ABSTRACT

Given the increasing use of combination therapy with multiple monoclonal antibodies (mAbs), there is a clinical need for multiplexing assays. For the frequently co-administered anti-human epidermal growth factor receptor 2 (HER2) mAbs trastuzumab and pertuzumab, we developed a high-throughput and robust hybrid ligand-binding liquid chromatography-mass spectrometry (LC–MS)/MS quantitative assay. Nanomolar concentrations of trastuzumab and pertuzumab were determined in 10 µL serum samples after extraction by affinity purification through protein A beads, followed by on-bead reduction, alkylation, and trypsin digestion. After electrospray ionization, quantification was obtained by multiple reaction monitoring LC-MS/MS using SILuMab as an internal standard. The method was validated according to the current guidelines from the US Food and Drug Administration and the European Medicines Agency. Assay linearity was established in the ranges 0.250–250 μg/mL for trastuzumab and 0.500–500 μg/mL for pertuzumab. The method was accurate and selective for the simultaneous determination of trastuzumab and pertuzumab in clinical samples, thereby overcoming the limitation of ligand binding assays that cannot quantify mAbs targeting the same receptor. Furthermore, this method requires a small blood volume, which reduces blood collection time and stress for patients. The assay robustness was verified in a clinical trial where trastuzumab and pertuzumab concentrations were determined in 670 serum samples.

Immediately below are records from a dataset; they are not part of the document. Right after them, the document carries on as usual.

Each row is a point on a landscape with many peaks, with its height.
A climber steps from a point to the highest of its 2 nearest points, and stops where none of them is higher. Distance is the straight distance between rows; heights are no part of it.
k582: [131 124 103 113 156 131 144 159  95  65 138 138  81  95 175 158 115 166
 121 103  80  82  87]  h=55.0
k633: [126 137 112  96 159 122 140  79 131 132 192 135 121 105 170 158  73  96
 143  97 106 106 148]  h=21.7
k202: [151 115  86 153 131 123 159 110 128  74 101 110 107 136 173 141 149 162
 150  97 152  61 138]  h=59.6
k83: [114 122 113 134 132 143 117  82 159  58 154 104 106 110 148 123 126 157
 141 105 103 100 161]  h=11.9
k620: [136 165 101 113 112 182 138 112  92 158 189  98 155 113 174 105 148 112
 146 142 105 154 174]  h=29.2
k133: [161  60 123 154 135  80 139  95 105 151  93 140 157 133 139 149  90 100
 163 120 148 134 138]  h=35.7
k126: [114 133 113 112 154 170  90 133 111  85 122 106 128 138 149 113 130 102
 152 140 107 126  31]  h=36.6
k26: [126 129 110 127 179 161 132 124 107 127 101 134  94 152 169 131 148 136
 114 112 124  89 161]  h=40.7
k75: [141  99 142 158 136  53 152 199 135 131  99 146 136 114 107 135  91 112
 110 142 128 128 128]  h=23.4
k732: [ 89 144 108 119 143 118 118 171 135  97 141 131  61 121 152  97 176 179
 137 121 103  63  78]  h=52.6
k109: [113 133 129 103 137  92 144 118  96 135 126 124 137 161 127 165  95  88
 109  82 114 115 106]  h=27.6
k60: [152 161 158  88 125 132 156 116 108 176 100 144 140 157  67 172 152 118
 118 108 193 170 141]  h=34.1
k821: [122  86 116 164 112  73 115  91 107 165 131 177 178 189  70 121 121 126
 167 163 124 192 115]  h=40.0
k193: [122 107  97 137 119  82 138 160 122 130  79  67 163 154  86 142 108  95
 147  34 144 123  62]  h=56.0
k907: [129 102 112 114 114 157 113 134 143 155 165 139 144  89 153  97 108 140
 134 172  77 117 153]  h=51.8
k156: [151 142 123 117 185 125 130  96 167 130 112  90 139 178 114 121 123 117
  90  97 148 122 103]  h=20.4
k376: [156 192 160 118 132  97 128 192 134 151 121  91 114 111 110 141 138 137
 116 123 145 155 129]  h=19.1
k818: [159 158 156 101 123 125  92 138 104 184 129 145 125  67 167 130 133 115
  94 139 120 197 125]  h=62.0
k815: [194 160 134 139 133 133 132 114 163 156 127  82 131 188 118 108 176 146
 108 120 130 170 155]  h=19.3
k599: [128 166 141 162 106 134  92 147  92 100 150 124 113 100 174  99 147 115
 109 129 108 136 123]  h=50.9
k826: [132 135 130 177 126 152 101 121  70  67 145 111  89  73 198  86 156 169
  97 133 123 110 110]  h=46.6
k564: [113 109 155  84 154 130 184 131 136 173  94 131 156 152  78 177 127  71
 122  88 174 154 164]  h=32.0
k670: [140 144 119 120  63  89 127  90 131 144 129 140 157 166  72 108 133 136
 160 159 157 146 141]  h=34.7
k397: [ 94 116 123  92 161 105 177 110 131 124  91 103 140 147 111 162 120  73
 134  73 149 137 119]  h=29.8
k517: [113 107 171 115 119  91  74 104 119 131 113 125 129 193  78 153  93 115
 129 126 130 108  62]  h=16.1
k62: [106  87 107  99 166 168 134 137  81  97  92 125  79 117 171  99 151 147
 106 123 124  99 124]  h=42.1
k800: [126 105 126 163 120 152 118 146  99 131 135 181 159 101  90 137 142 170
 148 171 153 213 166]  h=21.5
k913: [110 105 120 116 120  94 142 152 126 129 112 144 131 107 114 143  83 129
  94 115 111 136 141]  h=25.6
k609: [140  93 152  90 109 151 153 116 141 170 104  98 115 164 136  98 155 133
 121 119 137 102 181]  h=30.8
k976: [109 114  99  86 203 130 154 141 147 129 147 127 127 140 111 124  97 127
 111  96 120  79  16]  h=30.2
k257: [139 102 141 129 154 133 118  94 188 147 109 148 127 135 126 120 115 118
 103 175 157  89  88]  h=19.0
k696: [ 93 116  97  84 143 134 159 178 148 117  93 125  60 103 142  89 179 166
 121 121 138  65  93]  h=44.5
k718: [114 143 109 122 119 146  97 125 145  92  95 136 116  93 141 125 165 118
 145 150 136  78  44]  h=40.6
k105: [132  79 107 151 103 134  85 106  91 138 140 197 174 168 104 106  98 119
 127 160 112 159 138]  h=43.5
k331: [146  99 141 152  79  73 103  68 100 145 125 141 173 178  57 139  99 136
 176 132 153 155 133]  h=37.1
k159: [148 129 113 185 121 157 167 129 124  84 109 115  97 104 175 105 188 150
 121  90 154  78 160]  h=51.7
k350: [108 174 142  93 177 120 102 154  94 113 140  89  75 147 171  95 154 130
 121 126 123 109 116]  h=27.8
k94: [141 169  97 111  81 109 139 138 132 177  91 118 150 118  98 195 105 132
 122 121 124 165 101]  h=62.9
k103: [ 95 159 167 105 103 142 130 120 150  90 103 121 128 102 121 157 150 161
 110 179 140 125 130]  h=47.6
k572: [135 165 161 143 124 101 117 158 131 170 144 160 127 147  84 111 176 104
 110 124 119 219 151]  h=32.9
k433: [116 128 178 133 119 124 149 140 102  97 137 127 106 104 158 118 139 173
 126 183 115 122 146]  h=53.1
k814: [125 118 126 152 123  80 149 125 103 113  71 150 132  96 168 131 154 127
 116 149 127 165 175]  h=49.1
k596: [139 148 121 137 131 157 135 183 110 167 111 128 100 130 142 124 144 117
 148 143 138 105 160]  h=35.3
k641: [179 149 150 150 138 156 103  95 136 132 144 110 120 144 145 111 162 143
 104 117 143 181 191]  h=18.7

As we used commercially available reagents and standards, the described generic bioanalytical strategy can easily be adapted to multiplex quantifications of other mAb combinations in non-clinical and clinical samples.

摘要

鉴于多种单克隆抗体 (mAb) 联合疗法的使用越来越多，临床需要进行多重检测。对于经常联合给药的抗人表皮生长因子受体 2 (HER2) mAb 曲妥珠单抗和帕妥珠单抗，我们开发了一种高通量、稳健的混合配体结合液相色谱-质谱 (LC-MS)/MS 定量测定法。通过蛋白 A 珠进行亲和纯化提取，然后进行珠上还原、烷基化和胰蛋白酶消化，然后在 10 µL 血清样品中测定曲妥珠单抗和帕妥珠单抗的纳摩尔浓度。电喷雾电离后，使用 SILuMab 作为内标，通过多反应监测 LC-MS/MS 进行定量。该方法根据美国食品和药物管理局和欧洲药品管理局的现行指南进行了验证。曲妥珠单抗的测定线性范围为 0.250–250 μg/mL，帕妥珠单抗的测定线性范围为 0.500–500 μg/mL。该方法准确且具有选择性，可同时测定临床样品中的曲妥珠单抗和帕妥珠单抗，从而克服了配体结合测定法无法量化针对同一受体的单克隆抗体的局限性。此外，该方法需要的血量较小，减少了采血时间和患者的压力。该测定的稳健性在一项临床试验中得到了验证，其中测定了 670 个血清样本中的曲妥珠单抗和帕妥珠单抗浓度。由于我们使用市售试剂和标准品，所描述的通用生物分析策略可以轻松适应非临床和临床样品中其他 mAb 组合的多重定量。